Work request
Each line from the start of the records through the line containing "-29.0 -46.6 -20.6]" is to be transcribed exactly, and no other line is to be included.

Data for review
○ ○ ○ ○ ○ ○ ○

Each row was made from one path, in order. Every step used is in the known rows, and no mark comes twice. Write each row's path.
Known rows
gimop bisor: [-23.9 -16.7  42.3  -3.3   4.5 -14.2 -20.9 -39.9   1.7  -0.6  20.2  -3.5
 -25.2  -5.1 -32.5  32.4   0.3 -12.1]
nuvib gimop nidu guma: [ -4.9  22.6  -3.4  13.6  -6.9   2.0  13.8   8.5  -5.1  37.9   0.7 -13.2
  -2.5  17.1  39.5 -29.0 -46.6 -20.6]
gimop nidu: [-11.0   8.1 -31.0   8.6  11.8 -20.1   2.3 -25.1   2.8   8.2  35.3   2.5
  -6.6   6.4 -25.7   0.3 -16.5   8.1]
sonun guma gimop: [ -2.6  -4.9 -16.8 -10.1 -10.6   6.0 -30.8  32.6  -2.7  -8.6 -32.4  33.2
  13.6  -7.8 -36.3  21.8  66.9   2.5]
nidu sonun guma: [-11.6 -12.9  22.2 -25.5 -48.4  -6.8  12.7  34.7   6.8 -42.3 -57.8  -5.9
   1.9 -30.0  23.7  44.7   3.8 -10.9]
sonun guma bisor nuvib gimop nidu: [ 17.0  -1.2  -6.7   7.8   4.7   9.9 -14.3  20.3  -8.5 -23.2 -39.8  19.9
   8.3  -0.2 -50.8  26.0  33.1  14.0]
gimop nuvib bisor: [ 16.3   5.8  -3.9 -15.0  -4.8  16.2  32.4 -61.1  10.6 -23.7  30.3 -21.5
 -34.9  16.0 -21.1   5.0 -11.0  -0.6]
nuvib gimop bisor: [-18.4   0.3  37.5  12.2   0.6   7.9 -13.6 -34.4   4.2  45.5 -24.6  -4.1
 -25.2  12.4  36.1  -2.6 -48.3 -26.2]
bisor nuvib: [  8.0 -10.8 -40.7 -14.0   4.6  15.4  25.6  -0.7  -2.5 -23.5 -35.4   6.8
   7.6  -1.8  50.8  -8.6 -45.5  32.7]
sonun guma gimop nidu bisor: [  0.9   3.8  -2.6   4.0   1.8 -10.5 -36.6  27.8   2.3   1.5   7.5  20.5
  13.0  -3.4 -64.2  21.1  80.7  -9.9]
nidu bisor nuvib: [ 22.2 -12.8  13.3   5.3   5.3 -19.4  -4.7  13.8   2.2 -34.1  24.7 -24.3
 -13.3 -17.7  27.2  10.4 -25.0   5.1]
nidu bisor nuvib gimop: [ 22.7  -5.0  20.6  14.0   5.7  -9.6  -3.9  11.6   4.2  -8.6   7.7 -26.4
 -14.6  -8.3  52.9  -3.5 -44.5  -6.0]
gimop nuvib: [  0.7   2.6 -28.9 -22.0  -9.9  19.6  43.1 -70.8  -1.0 -20.3  21.3 -14.5
 -17.4   1.2   5.0 -11.9 -34.7   1.9]
guma bisor nuvib gimop nidu: [ 15.4  -7.9  -8.7  16.2  21.4  10.2  -3.2 -20.0  -5.8   1.8  -4.6   6.5
  -9.1   1.6  18.1 -18.3 -36.6  29.3]
bisor nuvib gimop nidu sonun guma: [  4.0   9.2 -16.9  -0.1   1.8  22.7  31.0   4.6   6.4  16.7 -61.1  -1.6
  16.8  15.4  58.5 -18.5 -46.4   2.0]
bisor nuvib gimop nidu guma: [  8.4  12.6 -26.4   1.4   7.0  20.2  35.1   8.5  -3.3  17.9 -30.0  -7.2
  15.9  18.8  62.9 -36.8 -54.2   6.4]

Which path is each row?
[ -6.8  -8.0  10.5  -9.5   1.5   9.0 -31.8  16.8   0.3   0.1 -27.3  27.9
  16.4  -0.8 -52.7  25.2  78.1  -6.4] -> sonun guma gimop bisor nuvib
[-20.0 -14.8  15.4  -6.0  19.5   6.3 -27.4 -27.8   7.8  38.1  21.2  17.5
   3.5   3.1   9.8 -21.4  30.9  -0.9] -> guma gimop bisor nuvib
[  1.7   9.8  -5.0   6.5   0.5 -25.1   7.2  16.6 -14.6 -16.7  68.7 -14.4
   1.2  -3.6 -45.8  -4.6  12.3   3.4] -> gimop nidu guma bisor
[  6.2   9.8 -10.5   4.3   4.9 -17.7  16.1  18.2 -13.8 -17.5  59.2 -14.2
   8.8   0.0 -35.3 -11.1   7.9   8.8] -> gimop nidu guma bisor nuvib
[-11.0  -3.8  31.5 -17.8 -20.0  -9.7  -5.6  42.2 -15.4  -5.6  51.8 -11.9
  10.1 -12.4  -2.1 -13.0  45.3 -19.1] -> nidu guma gimop bisor
[ -8.2  13.2  16.8  16.7  -8.4   2.8   1.6  -6.6   7.5  37.1 -29.7  -5.3
  -8.1   8.3  31.0  -7.6 -36.3 -20.0] -> nuvib gimop nidu sonun guma bisor
[ 17.7 -14.5  -6.4  10.5  13.7  14.9  -4.4 -13.9  -7.6  -7.6 -19.9   8.2
 -11.9  -4.9  35.0 -14.6 -42.7  32.9] -> guma bisor nuvib gimop
[-21.9 -14.4  46.0 -23.4 -37.3  -5.5  -6.9  22.9  11.9 -12.4 -36.3  -1.6
   5.5 -25.2  10.6  33.6  37.2 -23.6] -> nidu sonun guma gimop bisor
[-14.4 -16.5  31.0  -7.1  14.5   0.8  -2.2 -37.5   2.5  -2.8   0.5  -3.7
  -9.3   3.0 -12.3  18.2  -9.7  -1.3] -> gimop bisor nuvib
[-17.9   3.0 -27.7   4.7  17.8  -8.1 -24.4 -18.7   7.6  46.4  45.1  22.5
   5.4   5.8  -0.4 -33.8  25.7   5.4] -> guma gimop nidu
[ -5.0   4.3 -20.0  -2.4   0.2  -1.0 -28.9  22.4   0.4   5.1 -10.8  31.0
  17.5   1.1 -58.7  16.7  75.4  -2.0] -> sonun guma gimop nidu
[ -0.3  18.7   4.4  18.8  -2.3   0.1   5.9   5.7  -7.5  34.5   9.6 -11.9
  -6.5  13.7  28.3 -28.4 -40.3 -15.0] -> nuvib gimop nidu guma bisor
[  8.3   7.0  -5.2  17.3  22.6 -29.0  -0.5 -12.1   7.0  -1.4  59.0 -19.1
  -5.7   2.7 -21.7  -0.3 -10.9  -0.6] -> gimop nidu bisor nuvib
[  8.8   7.3   8.2 -23.4 -24.5   5.9  20.9  33.0 -11.3 -16.9  56.6 -20.4
   5.2  -2.4   4.2 -26.4  40.1 -13.4] -> nidu guma gimop nuvib bisor
[ -6.5   3.3   3.7  -0.8  -5.7 -14.0  12.7   0.8   8.1 -12.5  -0.4  -6.0
   8.6  -5.6 -25.0  17.5  10.6  -0.4] -> gimop nidu sonun guma bisor nuvib
[  5.8   3.8  -8.2   2.0   6.6  -3.8 -28.4  28.9   2.4   0.3  -2.3  20.2
  20.2   0.5 -54.0  14.0  75.8  -4.5] -> sonun guma gimop nidu bisor nuvib
[ 18.9  -7.9  -5.1   2.1  -3.2  14.8 -15.0  25.8 -10.6 -32.5 -54.9  21.5
   5.5  -6.2 -34.6  30.1  27.2  17.0] -> sonun guma bisor nuvib gimop
[-16.0   7.3   1.5  -4.3 -15.2 -20.5  11.4   3.0  10.1  -7.5   1.1  -7.0
   4.5  -6.6 -23.5  24.0   9.0 -11.1] -> gimop nidu sonun guma
[  5.3   9.2 -32.9   6.1  15.8  22.3  27.7 -13.3   3.4  26.9 -38.8   1.6
   9.4  21.4  65.1 -33.9 -64.9  12.7] -> bisor nuvib gimop nidu
[ 11.1  -9.9   5.7  11.0  10.2   8.1   4.1 -15.3  -1.1  -0.5 -11.8  -1.5
  -7.9  -4.9  34.9 -15.7 -39.8  22.8] -> guma bisor nuvib gimop nidu sonun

○ ○ ○ ○ ○ ○ ○

Response
Each row was made from one path, in order. Every step used is in the known rows, and no mark comes twice. Write each row's path.
Known rows
gimop bisor: [-23.9 -16.7  42.3  -3.3   4.5 -14.2 -20.9 -39.9   1.7  -0.6  20.2  -3.5
 -25.2  -5.1 -32.5  32.4   0.3 -12.1]
nuvib gimop nidu guma: [ -4.9  22.6  -3.4  13.6  -6.9   2.0  13.8   8.5  -5.1  37.9   0.7 -13.2
  -2.5  17.1  39.5 -29.0 -46.6 -20.6]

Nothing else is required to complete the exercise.